Research in the Haddy lab is on the catalytic production of molecular oxygen by photosystem II (PSII) during photosynthesis by plants and cyanobacteria. The evolution of O2 occurs as a result of the biological conversion of solar energy into chemical energy. Because of its key role in the natural energy cycle of the earth’s creatures, catalytic O2 production in plants is an important model for artificial solar energy systems. Oxygen is produced at a catalytic Mn4CaO5 cluster that is served by key amino acid residues, inorganic ion cofactors, and channels for the movement of reactant H2O molecules and product H+ and O2 molecules. In our research, we are interested in how this complex catalytic reaction is promoted by two nearby Cl– ions cofactors and the Ca2+ ion of the Mn4CaO5 cluster. We combine biochemical techniques such as protein purification and enzyme kinetics assays with physical techniques, particularly electron paramagnetic resonance (EPR) spectroscopic.
Research
Research on PSII in the Haddy lab often makes use of electron paramagnetic resonance (EPR) spectroscopy to characterize the sites that participate in electron transfer. EPR spectroscopy requires the presence of unpaired electrons and detects transitions between spin states imposed by a magnetic field. Two major types of biological centers can be studied with this technique: organic radicals, which often involve aromatic ring systems as in tyrosine, tryptophan, or quinones; and paramagnetic transition metal complexes, which commonly involve iron, copper, or manganese ions. EPR spectroscopy is ideal for studying biological electron transfer processes, such as those that take place in photosystem II, because the sites of electron transfer often involve the formation of organic radicals or changes in metal oxidation states.

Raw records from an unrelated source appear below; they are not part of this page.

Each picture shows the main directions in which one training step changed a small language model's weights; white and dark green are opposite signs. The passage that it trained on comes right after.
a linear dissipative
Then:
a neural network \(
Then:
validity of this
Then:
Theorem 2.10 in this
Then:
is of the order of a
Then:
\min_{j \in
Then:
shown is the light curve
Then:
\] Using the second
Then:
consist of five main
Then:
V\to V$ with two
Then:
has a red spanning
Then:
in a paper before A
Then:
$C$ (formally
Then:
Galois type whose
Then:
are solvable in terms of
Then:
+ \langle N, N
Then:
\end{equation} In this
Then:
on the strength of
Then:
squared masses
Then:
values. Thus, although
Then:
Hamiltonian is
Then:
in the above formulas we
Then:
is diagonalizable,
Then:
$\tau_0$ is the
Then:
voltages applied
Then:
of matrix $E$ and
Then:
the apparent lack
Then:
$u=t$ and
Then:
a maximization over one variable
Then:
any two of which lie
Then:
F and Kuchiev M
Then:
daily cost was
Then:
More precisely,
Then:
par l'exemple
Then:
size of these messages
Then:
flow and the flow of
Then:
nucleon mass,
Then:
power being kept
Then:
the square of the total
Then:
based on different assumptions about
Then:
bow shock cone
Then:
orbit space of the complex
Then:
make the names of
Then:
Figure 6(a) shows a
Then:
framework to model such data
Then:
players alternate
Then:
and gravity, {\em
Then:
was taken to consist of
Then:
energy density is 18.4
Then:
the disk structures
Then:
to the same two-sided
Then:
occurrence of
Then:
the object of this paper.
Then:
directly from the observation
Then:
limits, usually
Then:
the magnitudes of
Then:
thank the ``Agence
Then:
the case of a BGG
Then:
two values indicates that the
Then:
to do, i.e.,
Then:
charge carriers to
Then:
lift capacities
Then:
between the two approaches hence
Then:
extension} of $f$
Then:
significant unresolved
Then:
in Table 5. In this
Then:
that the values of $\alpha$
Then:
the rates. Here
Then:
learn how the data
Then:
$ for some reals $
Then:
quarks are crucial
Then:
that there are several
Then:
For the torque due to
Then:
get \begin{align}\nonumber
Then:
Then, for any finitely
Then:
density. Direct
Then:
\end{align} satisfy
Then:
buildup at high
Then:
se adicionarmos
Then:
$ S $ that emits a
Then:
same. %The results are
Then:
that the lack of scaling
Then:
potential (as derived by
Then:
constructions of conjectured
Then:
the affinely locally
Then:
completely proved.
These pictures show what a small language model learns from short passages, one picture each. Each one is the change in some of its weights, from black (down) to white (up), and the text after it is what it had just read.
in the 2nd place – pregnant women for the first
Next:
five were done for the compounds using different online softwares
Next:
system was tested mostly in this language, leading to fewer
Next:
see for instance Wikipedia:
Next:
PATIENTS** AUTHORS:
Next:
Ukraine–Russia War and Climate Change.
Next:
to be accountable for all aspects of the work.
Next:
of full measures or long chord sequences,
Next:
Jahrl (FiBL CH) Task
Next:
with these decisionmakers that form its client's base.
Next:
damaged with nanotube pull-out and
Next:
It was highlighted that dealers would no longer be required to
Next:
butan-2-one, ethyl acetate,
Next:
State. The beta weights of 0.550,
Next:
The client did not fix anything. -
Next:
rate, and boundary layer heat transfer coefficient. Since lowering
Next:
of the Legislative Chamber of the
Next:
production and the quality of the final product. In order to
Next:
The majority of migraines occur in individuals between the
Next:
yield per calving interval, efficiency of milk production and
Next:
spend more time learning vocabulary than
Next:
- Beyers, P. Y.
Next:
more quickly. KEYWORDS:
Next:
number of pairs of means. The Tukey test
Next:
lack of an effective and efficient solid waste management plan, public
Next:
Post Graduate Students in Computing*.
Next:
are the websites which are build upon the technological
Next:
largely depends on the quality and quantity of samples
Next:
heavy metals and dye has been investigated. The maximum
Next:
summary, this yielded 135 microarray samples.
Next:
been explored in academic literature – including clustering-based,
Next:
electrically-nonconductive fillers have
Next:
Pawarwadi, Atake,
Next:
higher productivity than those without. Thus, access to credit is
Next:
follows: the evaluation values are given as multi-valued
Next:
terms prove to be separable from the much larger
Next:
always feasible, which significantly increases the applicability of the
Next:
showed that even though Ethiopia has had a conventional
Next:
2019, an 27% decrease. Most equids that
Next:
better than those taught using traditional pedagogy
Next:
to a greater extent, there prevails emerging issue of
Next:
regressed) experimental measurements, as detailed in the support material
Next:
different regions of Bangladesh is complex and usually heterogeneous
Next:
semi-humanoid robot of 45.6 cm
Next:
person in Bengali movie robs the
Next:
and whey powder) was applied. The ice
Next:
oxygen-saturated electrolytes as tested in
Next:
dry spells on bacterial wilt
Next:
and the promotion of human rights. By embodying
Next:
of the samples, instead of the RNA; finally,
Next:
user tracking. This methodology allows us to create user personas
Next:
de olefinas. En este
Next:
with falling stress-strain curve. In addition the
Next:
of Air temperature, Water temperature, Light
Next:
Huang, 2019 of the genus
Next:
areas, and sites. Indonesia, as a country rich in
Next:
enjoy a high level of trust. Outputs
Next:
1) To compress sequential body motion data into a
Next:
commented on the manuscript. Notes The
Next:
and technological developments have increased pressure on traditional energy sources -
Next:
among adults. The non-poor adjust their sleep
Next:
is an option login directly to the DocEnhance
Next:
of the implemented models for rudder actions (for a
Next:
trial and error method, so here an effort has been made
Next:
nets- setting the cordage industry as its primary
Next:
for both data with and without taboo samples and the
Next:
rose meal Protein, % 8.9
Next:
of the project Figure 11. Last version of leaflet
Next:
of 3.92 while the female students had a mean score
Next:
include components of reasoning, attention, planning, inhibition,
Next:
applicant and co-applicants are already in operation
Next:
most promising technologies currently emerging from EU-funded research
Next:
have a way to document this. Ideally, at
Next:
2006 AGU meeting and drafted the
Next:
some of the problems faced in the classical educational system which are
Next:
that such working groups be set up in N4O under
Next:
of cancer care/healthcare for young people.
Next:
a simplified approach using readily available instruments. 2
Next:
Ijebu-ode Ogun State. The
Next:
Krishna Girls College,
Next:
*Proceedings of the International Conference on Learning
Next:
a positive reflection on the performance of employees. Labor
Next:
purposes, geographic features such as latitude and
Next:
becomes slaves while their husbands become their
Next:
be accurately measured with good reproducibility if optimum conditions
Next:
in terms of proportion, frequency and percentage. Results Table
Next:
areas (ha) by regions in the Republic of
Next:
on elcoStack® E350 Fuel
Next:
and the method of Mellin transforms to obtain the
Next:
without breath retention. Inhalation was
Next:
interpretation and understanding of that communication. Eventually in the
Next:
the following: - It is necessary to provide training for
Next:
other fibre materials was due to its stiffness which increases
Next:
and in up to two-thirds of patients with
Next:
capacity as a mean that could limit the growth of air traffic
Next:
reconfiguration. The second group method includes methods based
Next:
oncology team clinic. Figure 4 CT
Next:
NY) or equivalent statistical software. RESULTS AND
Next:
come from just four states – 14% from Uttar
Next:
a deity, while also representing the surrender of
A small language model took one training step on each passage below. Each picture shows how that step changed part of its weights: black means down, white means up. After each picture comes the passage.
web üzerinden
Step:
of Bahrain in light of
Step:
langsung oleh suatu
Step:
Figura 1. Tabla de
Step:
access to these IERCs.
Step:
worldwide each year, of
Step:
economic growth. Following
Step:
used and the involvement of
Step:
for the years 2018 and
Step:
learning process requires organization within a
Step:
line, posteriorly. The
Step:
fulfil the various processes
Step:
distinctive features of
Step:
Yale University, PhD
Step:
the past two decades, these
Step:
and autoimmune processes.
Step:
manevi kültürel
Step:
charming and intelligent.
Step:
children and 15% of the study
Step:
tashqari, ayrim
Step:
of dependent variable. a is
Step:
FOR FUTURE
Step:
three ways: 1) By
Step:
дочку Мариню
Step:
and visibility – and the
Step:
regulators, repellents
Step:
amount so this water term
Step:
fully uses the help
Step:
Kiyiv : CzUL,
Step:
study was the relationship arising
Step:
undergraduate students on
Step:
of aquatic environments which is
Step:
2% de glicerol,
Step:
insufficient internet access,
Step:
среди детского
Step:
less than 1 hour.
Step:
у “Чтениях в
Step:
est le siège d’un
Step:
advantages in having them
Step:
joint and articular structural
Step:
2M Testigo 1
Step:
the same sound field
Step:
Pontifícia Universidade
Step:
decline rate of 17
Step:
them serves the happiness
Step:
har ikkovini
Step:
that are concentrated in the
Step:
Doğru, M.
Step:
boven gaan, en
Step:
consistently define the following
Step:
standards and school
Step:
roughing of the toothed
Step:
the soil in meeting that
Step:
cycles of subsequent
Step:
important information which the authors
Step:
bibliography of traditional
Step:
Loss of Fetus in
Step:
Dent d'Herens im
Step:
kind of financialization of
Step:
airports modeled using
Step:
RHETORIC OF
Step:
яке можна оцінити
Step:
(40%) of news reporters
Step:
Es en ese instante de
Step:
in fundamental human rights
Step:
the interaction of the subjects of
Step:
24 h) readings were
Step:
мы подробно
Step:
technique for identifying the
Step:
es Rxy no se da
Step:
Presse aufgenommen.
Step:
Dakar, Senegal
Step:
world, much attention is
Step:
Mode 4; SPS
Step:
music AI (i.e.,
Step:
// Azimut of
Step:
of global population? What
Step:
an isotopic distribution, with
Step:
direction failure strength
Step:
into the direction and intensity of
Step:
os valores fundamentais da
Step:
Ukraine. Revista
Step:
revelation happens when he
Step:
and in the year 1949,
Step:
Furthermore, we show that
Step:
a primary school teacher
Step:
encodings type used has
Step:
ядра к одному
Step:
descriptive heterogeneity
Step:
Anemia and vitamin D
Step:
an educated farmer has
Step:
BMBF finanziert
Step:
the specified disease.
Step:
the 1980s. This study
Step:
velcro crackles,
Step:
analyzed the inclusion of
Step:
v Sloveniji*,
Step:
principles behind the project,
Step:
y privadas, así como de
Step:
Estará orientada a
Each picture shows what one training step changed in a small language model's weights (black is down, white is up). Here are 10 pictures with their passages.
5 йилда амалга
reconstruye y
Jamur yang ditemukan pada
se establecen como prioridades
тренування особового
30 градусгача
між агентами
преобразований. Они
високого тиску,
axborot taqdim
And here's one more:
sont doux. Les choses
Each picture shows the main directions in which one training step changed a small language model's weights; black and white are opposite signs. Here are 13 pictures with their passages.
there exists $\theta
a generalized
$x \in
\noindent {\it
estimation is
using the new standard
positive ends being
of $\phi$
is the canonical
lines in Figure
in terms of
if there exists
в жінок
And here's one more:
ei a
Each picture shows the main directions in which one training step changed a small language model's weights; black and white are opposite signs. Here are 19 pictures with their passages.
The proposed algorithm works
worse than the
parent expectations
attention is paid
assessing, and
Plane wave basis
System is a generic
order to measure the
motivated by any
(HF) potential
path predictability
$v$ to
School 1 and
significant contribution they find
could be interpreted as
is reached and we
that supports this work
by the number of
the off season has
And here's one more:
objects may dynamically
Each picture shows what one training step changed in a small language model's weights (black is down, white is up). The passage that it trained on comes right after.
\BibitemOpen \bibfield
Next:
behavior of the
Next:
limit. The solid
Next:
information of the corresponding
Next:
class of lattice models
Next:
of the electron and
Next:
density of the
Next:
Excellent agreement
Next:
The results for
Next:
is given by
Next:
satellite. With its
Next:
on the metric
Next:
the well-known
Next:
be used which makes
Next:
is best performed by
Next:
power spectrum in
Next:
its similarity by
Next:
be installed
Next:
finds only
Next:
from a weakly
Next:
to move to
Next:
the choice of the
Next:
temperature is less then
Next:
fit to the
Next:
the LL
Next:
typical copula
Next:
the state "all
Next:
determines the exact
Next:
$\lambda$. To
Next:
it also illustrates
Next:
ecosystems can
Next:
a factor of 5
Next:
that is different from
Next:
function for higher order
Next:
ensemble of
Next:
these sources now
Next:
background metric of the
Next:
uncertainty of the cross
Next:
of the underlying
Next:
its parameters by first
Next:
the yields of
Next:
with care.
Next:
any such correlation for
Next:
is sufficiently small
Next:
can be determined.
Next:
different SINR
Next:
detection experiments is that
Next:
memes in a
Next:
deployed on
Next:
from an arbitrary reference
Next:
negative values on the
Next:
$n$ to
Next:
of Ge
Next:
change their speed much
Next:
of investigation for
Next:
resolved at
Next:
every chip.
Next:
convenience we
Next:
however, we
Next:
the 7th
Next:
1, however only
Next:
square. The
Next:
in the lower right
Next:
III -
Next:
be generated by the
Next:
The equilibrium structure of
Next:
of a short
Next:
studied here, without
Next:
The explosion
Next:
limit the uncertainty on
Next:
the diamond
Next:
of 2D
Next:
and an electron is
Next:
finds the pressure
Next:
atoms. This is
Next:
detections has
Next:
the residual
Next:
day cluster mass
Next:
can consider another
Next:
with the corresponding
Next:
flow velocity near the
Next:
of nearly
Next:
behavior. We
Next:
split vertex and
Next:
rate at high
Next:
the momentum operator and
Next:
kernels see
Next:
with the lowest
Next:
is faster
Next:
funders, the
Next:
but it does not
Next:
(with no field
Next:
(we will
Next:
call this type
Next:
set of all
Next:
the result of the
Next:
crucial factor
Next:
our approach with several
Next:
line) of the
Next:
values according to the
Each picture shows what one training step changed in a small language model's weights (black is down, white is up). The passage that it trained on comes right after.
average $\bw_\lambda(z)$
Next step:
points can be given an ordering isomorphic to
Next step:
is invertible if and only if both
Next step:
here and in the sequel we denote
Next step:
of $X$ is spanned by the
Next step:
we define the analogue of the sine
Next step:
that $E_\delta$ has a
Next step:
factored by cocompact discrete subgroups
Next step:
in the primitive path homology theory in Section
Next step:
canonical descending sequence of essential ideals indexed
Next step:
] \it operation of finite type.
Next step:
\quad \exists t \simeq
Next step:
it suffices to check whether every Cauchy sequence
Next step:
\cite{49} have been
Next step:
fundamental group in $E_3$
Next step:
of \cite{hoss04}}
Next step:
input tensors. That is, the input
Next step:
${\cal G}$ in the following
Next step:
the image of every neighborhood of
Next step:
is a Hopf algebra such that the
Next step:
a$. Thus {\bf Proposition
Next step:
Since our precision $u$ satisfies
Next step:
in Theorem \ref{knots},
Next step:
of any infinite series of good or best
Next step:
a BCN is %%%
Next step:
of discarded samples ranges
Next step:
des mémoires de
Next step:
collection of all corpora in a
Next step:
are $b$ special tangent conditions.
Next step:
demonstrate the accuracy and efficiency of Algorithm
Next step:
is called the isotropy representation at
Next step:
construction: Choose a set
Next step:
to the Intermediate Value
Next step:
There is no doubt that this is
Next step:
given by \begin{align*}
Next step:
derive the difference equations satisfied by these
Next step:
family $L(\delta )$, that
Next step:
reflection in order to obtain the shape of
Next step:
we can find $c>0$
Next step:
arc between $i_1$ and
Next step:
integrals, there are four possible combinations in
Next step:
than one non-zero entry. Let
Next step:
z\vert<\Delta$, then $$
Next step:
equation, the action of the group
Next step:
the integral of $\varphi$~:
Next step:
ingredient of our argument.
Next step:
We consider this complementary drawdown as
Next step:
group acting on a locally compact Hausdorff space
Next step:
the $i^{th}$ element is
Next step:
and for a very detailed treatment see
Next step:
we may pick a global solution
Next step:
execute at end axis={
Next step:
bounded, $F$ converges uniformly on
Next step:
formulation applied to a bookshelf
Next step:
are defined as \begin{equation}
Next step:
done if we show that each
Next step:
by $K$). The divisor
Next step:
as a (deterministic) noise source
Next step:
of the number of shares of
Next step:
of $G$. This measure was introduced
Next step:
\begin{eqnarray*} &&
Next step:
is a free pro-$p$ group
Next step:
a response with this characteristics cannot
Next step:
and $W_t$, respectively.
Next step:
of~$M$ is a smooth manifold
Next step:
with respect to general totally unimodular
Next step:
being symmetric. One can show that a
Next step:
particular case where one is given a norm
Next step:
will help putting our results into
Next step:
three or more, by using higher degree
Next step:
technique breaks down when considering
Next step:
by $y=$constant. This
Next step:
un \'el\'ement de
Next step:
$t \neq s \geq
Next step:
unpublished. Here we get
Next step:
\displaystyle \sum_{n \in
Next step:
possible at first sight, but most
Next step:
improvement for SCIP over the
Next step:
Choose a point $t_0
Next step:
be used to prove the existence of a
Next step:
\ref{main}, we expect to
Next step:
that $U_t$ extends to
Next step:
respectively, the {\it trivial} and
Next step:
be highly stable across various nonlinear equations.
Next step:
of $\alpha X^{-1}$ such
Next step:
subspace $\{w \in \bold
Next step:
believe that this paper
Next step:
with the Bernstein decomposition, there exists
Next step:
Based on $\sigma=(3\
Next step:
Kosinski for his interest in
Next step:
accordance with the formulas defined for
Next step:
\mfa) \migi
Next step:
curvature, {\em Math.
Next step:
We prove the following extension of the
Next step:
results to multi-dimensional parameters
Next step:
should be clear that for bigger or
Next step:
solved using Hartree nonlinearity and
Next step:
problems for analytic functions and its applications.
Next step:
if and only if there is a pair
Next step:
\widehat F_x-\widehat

In photosystem II, EPR spectroscopy can be used to observe the Mn4CaO5 cluster and the nearby tyrosine radical, Tyr Z, which accepts electron from the cluster. The signals can be used to assess how activators and inhibitors affect the catalytic cycle during oxygen production and the electron transfer steps related to it. By combining enzyme kinetics analyses with EPR spectroscopy, the effects of Cl– and Ca2+ may be understood at a molecular level.
Chloride and calcium are important inorganic cofactors in the photosynthetic production of molecular oxygen by photosystem II. The Ca2+ ion, which is directly bound to the Mn4CaO5 cluster, has a critical role in directing electrons into the electron transfer chain via the Tyr Z residue. The Cl– ion, which is more distantly bound, is required for the Mn4CaO5 cluster to reach the higher oxidation states. Each ion influences the coupling of the Mn in the cluster, as observed using electron paramagnetic resonance (EPR) methods. In addition, each ion participates in hydrogen bond networks involved in the movement of protons or substrate water molecules.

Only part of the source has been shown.